1. How is the database constructed
Four steps are used to construct the searchable database: 1) download all genome sequences and annotation files; 2) perform within-species blast for the query species to screen for single-copy CDS; 3) blast the single-copy query sequences against all potential reference genomes; 4) get user provided parameters from the web interface, parse the blast results and send the results to the output webpages.

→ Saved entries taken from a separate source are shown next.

Each row below holds a small network's activations on one input, seen along a few directions.
Each table varies a few parts of the input and shows all the possible inputs, shuffled.
Descriptions start from the smaller parts, as in this example, which fits no table here: values(3) and (point or line(9) or (ring(5) and line(6))).
Shared parts are said once, and a part with two or three values counts as separate values.
In the rows, 128 means zero.

Other details of the inputs shift rows strongly along two fixed directions, in all tables alike. That doesn't count.

A family of inputs:
row 1: [128 159 105  90 166  94 193 118 149 158 133 160 108  97 130 131  98]
row 2: [137 125 130 142 131 123 138 138 100 134 120 115 118 165 151 143 129]
row 3: [181 151 175 136 203  90  78 148  91 138 200 163 180 113 129 140 117]
row 4: [160 160 148 117 201  86 122 146 108 149 179 171 151 117 142 158  96]
row 5: [142 148 143 142 134 122  45 156 110 126 142 130 163 121 146 128 140]
row 6: [115 136  94  76 153 144 177  91 181 140 134 149  93  90 106 118 104]
row 7: [108 117 104 137  64 176 101 126 125 109  84  82 107 171 135 109 154]
row 8: [ 90 112 109 146  54 173 107 127 124 101  75 101 120 163 120 119 159]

The fasta files of genome sequences were downloaded from Ensembl ( http://www.ensembl.org/), DOE Joint Genome Institute ( http://www.jgi.doe.gov/), Beijing Genomics Institute ( http://www.genomics.cn/), Human Genome Sequencing Center ( http://www.hgsc.bcm.tmc.edu/) and others. The gene annotation information was extracted from EMBL or GFF file retrieved from Ensembl and the other sources. If you cannot find your favorite species in the list, please fill the information in the Suggestion Form, indicating the species name and available genome resources. It will be added to the next version of EvolMarkers database.
2. How to search the database
The "Searching Markers" page provides users with several options. First, you can choose what type of markers (CDS or EPIC) you want to find. If CDS was selected, the minimum length of the CDS could be changed. If EPIC was the choice, the maximum intron size could be modified. You also will be asked for how many fasta files you want to save, because, sometimes, the search may return thousands of markers, but the web server has limited space to save fasta files for all of them. The "minimum identity in the coding part of EPIC markers" serves similar purpose, that it will only print EPIC markers with highly conserved flanking exon regions, if you select a high identity value.
Second, you have to choose one query species and one or multiple subject genomes. Usually, the most closely related species to the species of focal interest should be selected as the query species. If it is not available in the list of queries, it should be at least selected as the subject. For example, we are interested in developing phylogenetic markers for sharks, but there are no well-annotated shark genomes available, so we used zebrafish as the query and used 1.1 X genome sequence of elephant shark Callorhinchus milii as the subject. We found about a hundred candidate markers (>500 bp). Ten of 17 candidates tested were able to amplify 14 species across the chondrichthyan lineages and provided good amount of signal (Li C., K. Matthes and G. Naylor, unpublished data).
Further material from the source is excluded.